Objective Face age synthesis aims to synthesize face images of specified age while maintaining high-confidence faces, which is one of the hot research directions in the field of computer vision. However, the current mainstream face age synthesis models focus too much on texture information and ignore the multi-scale features related to faces. In addition, the network has the problem of poor screening of identity information. In response to the above problems, this paper proposes a face age synthesis network (PDA-GAN) that fuses the channel and spatial position attention mechanism and parallel dilated convolution. Methods PDA-GAN proposes a parallel three-channel dilated convolutional residual block and a channel-position attention mechanism based on generative adversarial networks. The parallel three-channel hole convolution residual block fuses the different scales of face features extracted by the hole convolution with three expansion coefficients, which improves the diversity of feature scales and the total richness; the channel-position attention mechanism The length, width, and depth saliency calculation of facial features locates the channels and spatial location regions that are highly correlated with age in the image, enhances the network""s ability to express sensitive features on channels and spatial locations, and solves the problem of feature redundancy.

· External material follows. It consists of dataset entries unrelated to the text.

One turn moves each row of this set onto another row. After a few examples, where does it send each row asked below?
j722: [ 0.66  2.71  1.27  5.08 -2.00  0.44  1.24 -3.31  1.66  0.58  0.72 -1.83
 -0.79  0.30 -3.04  1.47  0.40 -3.68 -1.12 -2.54 -1.29  4.33 -3.53  3.96
  1.78 -0.44]
j860: [-2.59 -0.38  1.92 -5.34  0.37  1.98  0.24 -0.85 -0.03 -0.14 -1.47 -3.08
 -0.97 -1.37 -1.78  0.14 -3.51  3.53  4.24  0.35  1.07 -1.13  2.14 -5.18
  0.15  0.73]
j332: [-0.15 -1.67  0.09 -4.12 -1.38  1.99 -5.11 -1.73  1.12  5.91 -1.53  1.50
 -1.59 -1.17 -1.10  0.85 -2.42  0.11  4.53 -2.20  0.83  0.61  1.41 -4.15
 -0.40  2.18]
j542: [-0.02  5.02  0.64  1.00 -3.82 -3.14  3.54 -3.59 -1.61 -1.69 -0.97 -3.90
 -0.44 -0.14  1.19 -1.47  1.39 -0.66 -0.82 -3.97  0.97  3.03 -1.12  3.37
 -3.07 -0.48]
j423: [-1.80 -1.10  1.97 -5.47  0.21  3.35  0.29 -0.31 -0.08  0.20 -0.90 -3.28
 -0.65 -1.72 -3.25  0.39 -4.07  2.99  3.36 -0.83  0.13 -1.20  0.90 -4.49
 -0.24  0.82]
j443: [-2.48  5.13  1.10  0.89 -2.34 -2.71  3.12 -3.16 -2.69 -0.06  1.94 -3.24
 -0.05  0.57  0.12 -2.32  2.10 -0.64 -1.35 -1.84  1.46  0.58 -0.79  3.86
 -2.48 -3.61]
j318: [-2.73 -0.44  2.12 -4.07  1.04  2.21 -0.18 -1.26  0.84  0.38 -1.50 -2.15
 -1.09 -1.20 -1.88  0.56 -3.39  3.03  4.71  1.84  1.25 -0.69  2.67 -5.19
  2.12  0.83]
j308: [-1.74 -1.62  2.09 -4.35  0.76  3.94 -0.36 -0.28  0.93  0.79 -0.52 -2.54
 -0.75 -1.55 -4.29  1.30 -4.33  2.06  3.27 -0.25 -0.63 -0.69  0.32 -4.49
  1.31  0.73]
j934: [-0.15  2.54  0.24  5.81 -2.70 -0.77  3.13 -2.20  0.60  2.86  0.84 -0.76
  1.23  0.25 -1.17  1.86  0.55 -3.74 -0.76 -0.74 -1.38  2.37 -3.66  3.87
  1.47 -2.65]
j445: [ 0.37  2.62  0.15  3.38 -3.80 -0.76  4.08 -1.57 -1.02  1.97  0.82 -2.05
  1.49 -0.35 -1.03  1.11  0.32 -3.00 -1.61 -3.21 -1.43  1.59 -4.20  4.09
 -2.15 -2.88]
j314: [-1.59  4.90 -0.31  3.67 -3.59 -4.28  4.40 -3.15 -1.28  1.17 -0.75 -1.59
  1.04  0.13  3.10 -0.24  1.92 -1.47  0.69  0.35  1.49  1.83 -0.45  2.99
 -0.79 -2.75]
j96: [ 0.88 -4.28 -0.57 -2.77  0.27  0.99 -2.26  3.33  1.70  3.71 -1.50  1.90
 -2.50 -1.35 -1.72  1.52 -1.71  1.42  4.01  2.19  0.09  3.30  1.71 -1.18
 -1.40  1.40]
j201: [ 1.19 -4.51 -0.58 -3.76 -0.28  1.44 -2.00  3.89  1.13  3.46 -1.66  1.24
 -2.34 -1.68 -2.09  1.23 -1.93  1.44  3.42  0.88 -0.10  3.01  1.22 -0.92
 -2.95  1.39]
j507: [-2.84  4.27  1.29  4.71 -0.37 -1.50  1.18 -3.74  0.01  1.68  2.65 -1.03
 -0.28  1.37 -1.45 -0.15  2.05 -2.51 -0.80  1.12  0.87  1.89 -1.08  3.77
  2.82 -3.80]
j468: [-1.24  3.62  1.40  1.40 -2.14 -0.43  2.75 -2.36 -2.10  0.50  3.06 -3.15
  0.14  0.34 -2.63 -1.12  1.39 -1.94 -2.62 -3.26 -0.33  0.80 -3.19  4.58
 -2.36 -3.72]
j413: [ 0.29 -3.53 -0.73 -3.04  0.21 -0.07 -2.05  3.00  1.42  3.28 -2.10  1.90
 -2.58 -1.22 -0.45  0.99 -1.16  1.86  4.29  2.86  1.10  3.02  2.74 -1.55
 -1.60  1.48]
j804: [-0.07 -1.40 -0.05 -5.18 -2.01  1.56 -4.41 -1.68  0.15  5.64 -1.67  0.81
 -1.66 -1.26 -0.54  0.30 -2.18  0.72  4.42 -2.88  1.05  0.28  1.66 -4.11
 -1.78  2.13]
j76: [-0.51 -1.19  0.01 -4.12 -1.43  1.43 -4.99 -1.90  0.84  5.78 -1.84  1.57
 -1.76 -1.05 -0.15  0.76 -2.29  0.45  4.88 -1.68  1.25  0.54  2.06 -4.22
 -0.44  2.08]
j545: [-3.32  5.59  1.20  2.89 -1.05 -3.23  2.40 -4.05 -1.48  0.47  1.55 -1.90
 -0.25  1.37  0.72 -1.70  2.78 -0.91 -0.32  1.01  2.31  1.41  0.53  3.25
  0.63 -3.87]
j202: [ 0.42 -3.38 -0.68 -4.34 -0.45 -0.46 -1.34  3.10  0.58  2.82 -2.33  1.20
 -2.50 -1.37  0.00  0.44 -1.41  2.52  4.42  2.04  1.30  2.80  2.74 -1.39
 -3.22  1.52]
j963: [-0.39 -1.01 -0.06 -4.80 -1.68  1.16 -4.68 -1.94  0.23  5.49 -1.81  1.23
 -1.69 -1.15  0.10  0.36 -1.98  0.70  4.69 -2.07  1.49  0.22  2.09 -4.30
 -1.31  2.28]
j988: [-1.53  2.96  1.62  3.91 -0.85  0.40  1.33 -2.69 -0.26  1.74  3.50 -1.82
  0.10  0.76 -3.54  0.15  1.29 -3.13 -2.15 -1.47 -0.72  1.61 -3.17  4.52
  1.01 -3.73]
j371: [-1.41  4.12  0.09  5.89 -2.39 -2.69  3.24 -3.13  0.58  2.51 -0.02 -0.36
  0.95  0.67  1.32  1.19  1.56 -2.58  0.65  1.40  0.44  2.50 -1.34  3.24
  2.19 -2.76]
j55: [ 1.15  3.04  0.95  2.12 -3.41 -0.17  2.73 -2.88 -0.51 -0.53  0.33 -3.60
 -0.41 -0.27 -2.24  0.03  0.38 -2.29 -1.92 -5.27 -1.16  3.38 -3.87  4.07
 -2.07 -0.43]
j970: [-1.26  5.80  0.74  3.11 -2.58 -4.23  2.72 -4.91 -0.19 -1.09 -1.56 -2.38
 -0.84  0.68  2.42 -0.94  2.32 -0.86  1.07 -0.32  2.20  3.88  0.71  2.69
  0.45 -0.43]
j340: [-0.46  3.96 -0.21  2.13 -4.35 -2.97  5.10 -1.99 -2.05  0.95 -0.21 -2.70
  1.35 -0.37  1.63 -0.44  0.98 -1.42 -0.84 -2.65  0.14  1.10 -2.24  3.51
 -3.29 -2.80]
j739: [-0.79  4.25  1.21  5.81 -1.42 -2.00  1.19 -4.56  1.88  0.45 -0.49 -1.24
 -1.03  0.87 -0.07  0.85  1.65 -2.50  0.68  0.48  0.70  4.81 -0.66  3.05
  3.47 -0.39]
j806: [ 0.15 -1.73 -0.02 -4.70 -1.66  2.02 -4.90 -1.59  0.61  5.77 -1.61  1.08
 -1.61 -1.37 -1.13  0.73 -2.40  0.23  4.17 -2.72  0.78  0.37  1.14 -3.95
 -1.46  2.07]
j252: [ 1.03 -3.86 -0.54 -4.72 -0.76  0.42 -1.28  3.65  0.42  2.88 -1.93  0.84
 -2.29 -1.56 -1.10  0.54 -1.70  2.08  3.47  0.67  0.59  2.66  1.72 -1.14
 -4.06  1.47]
j633: [-2.20 -1.23  2.18 -3.34  1.43  3.31 -0.63 -0.85  1.41  0.92 -0.80 -1.89
 -0.94 -1.22 -3.45  1.39 -3.95  2.26  4.23  1.38  0.19 -0.58  1.49 -4.91
  2.91  0.69]

j970 goes to j722
j318 goes to j308
Now these:
j332 goes to j804
j443 goes to j507
j445 goes to j314
j96 goes to j252

One turn moves each row of this set onto another row. After a few examples, where does it send each row asked below?
j10: [-1.83 -0.87 -2.44 -1.69  0.39  1.93 -0.51  2.69  2.41  2.39 -1.21 -5.28]
j672: [-0.17 -3.96 -3.58  2.60 -0.31  0.23 -2.46  2.84 -1.83  0.75 -1.85 -1.95]
j880: [-1.05 -0.32 -0.28 -4.10 -0.22 -2.25 -0.13  0.78  0.10  2.74 -4.96 -0.41]
j660: [-1.82  0.57  6.76  3.94 -0.55 -1.12  1.05 -1.28  0.44  0.50 -2.23 -0.60]
j236: [-1.80 -0.92  4.01 -1.12  1.31 -1.42 -1.08  5.30 -0.40  1.24 -0.05 -2.33]
j800: [-1.99  0.66 -0.17  0.70 -0.76  1.72 -5.43  4.40 -0.74  0.47 -1.17  0.96]
j146: [-1.42 -3.82  1.83 -0.07 -3.85  2.71 -2.06  3.53 -0.62  0.57  0.58  0.37]
j285: [-0.71 -4.19  1.92  3.92  1.39  1.49 -1.37 -0.76  1.17  0.95 -5.08 -1.96]
j460: [-3.51  0.63 -0.41  0.79 -3.26 -2.84  3.65  0.36  1.14  1.36  0.04 -4.49]
j876: [-1.05  1.75 -3.42  5.28  0.63  2.49 -4.15 -0.22 -0.08  1.17 -0.81 -0.57]
j406: [ 1.96  3.02  0.49  3.43  0.37 -2.05  2.49  1.86  1.22  0.28  0.86  3.15]
j456: [-2.86 -0.84 -0.07  0.65  3.03  3.65  0.65 -2.16  0.07  5.23  0.99 -1.82]
j980: [ 0.50  1.23  1.48 -1.01  1.48  0.43 -0.04  0.17  5.52 -2.20  1.48 -1.95]
j948: [-0.82 -1.56  1.87  3.81  2.45 -1.10  2.55 -2.46  1.36  4.76 -1.88  1.36]
j50: [-2.05 -0.74 -1.58  0.84 -3.59 -2.15 -3.78  2.14  1.06  0.09 -3.21 -3.11]
j312: [-1.20  1.97  3.93  2.51  2.76 -1.03  0.59  0.08 -3.12 -2.20 -0.60 -2.42]
j475: [ 0.24  2.25 -3.21  4.19  0.08  0.80  0.42 -3.77  0.67  0.58  0.10  2.49]
j219: [-2.46  2.08 -2.33  1.89 -4.37  3.49  2.94 -2.19  0.76  0.03 -2.02 -1.41]
j917: [-0.38  0.61  2.45  2.97  0.00 -5.72  0.97  1.73 -0.27  0.71  1.93 -0.69]
j891: [-0.40 -1.33 -0.53  0.94  0.12 -2.59 -0.21  2.26 -5.50 -0.12 -0.31 -2.88]
j942: [-1.71  5.44  2.39  1.05  1.85  0.03  1.97 -3.04  1.32  0.82 -0.35  0.78]
j903: [-2.09  0.26 -4.57  0.23 -2.88 -1.63 -1.11 -1.20  2.79  0.76 -3.44 -2.19]
j989: [-0.41 -1.12  0.31 -0.53 -2.65  1.64 -0.89 -2.20  1.67  0.72  2.64  4.35]
j730: [-0.74  2.99  3.18  0.03 -4.34 -0.69  1.38 -1.02  1.61 -3.37 -1.24 -1.01]
j961: [-3.31 -1.27  3.40  1.16 -3.00  0.42 -0.70  1.84 -2.10  4.24 -4.42 -1.20]
j453: [ 0.01 -0.76  3.15  1.46 -0.22 -1.21  1.63 -1.61 -0.55 -2.07  4.60 -1.03]
j801: [-1.13  3.79 -2.68  2.13 -0.17  2.87  4.31  1.75 -0.49  1.31 -0.76  1.46]
j247: [-1.33  0.71  3.69 -3.47  1.33 -1.80 -0.61 -0.20  0.35  2.56  2.57  0.07]
j435: [-0.26 -0.80 -1.27  4.34  0.08  2.48  2.51 -1.25  0.66  4.70 -2.90  2.66]
j450: [ 0.93  1.38  0.24 -0.15  3.42  2.47  1.10 -3.46  2.81  0.98 -3.93  0.60]
j425: [-1.18 -0.21 -4.03 -0.87  0.39  5.59 -0.90  0.82 -0.29  0.49 -2.69 -0.83]
j71: [-0.09 -4.19  0.91 -0.63 -0.15 -0.71 -1.00  0.09  0.88 -1.23  4.37 -1.20]
j657: [-0.90 -1.34  1.09  3.05 -1.61  6.96  1.23 -0.44  0.85  0.64  1.42 -0.31]

j236 goes to j425
j312 goes to j800
j460 goes to j285
Now these:
j948 goes to j71
j891 goes to j876
j980 goes to j880
j146 goes to j219
j672 goes to j475
j435 goes to j453
j730 goes to j961
j10 goes to j450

Results The experiments were trained on the FFHQ dataset and tested on the Celeba-HQ dataset. PDA-GAN proposed in this paper was qualitatively and quantitatively compared with the latest three face age image synthesis methods to verify the effectiveness of this method. The experimental results show that PDA-GAN significantly improves the identity confidence and age estimation accuracy of face age synthesis, and has good identity information retention and age manipulation ability. Conclusion The method in this paper can synthesize face images of target age with high realism and accuracy.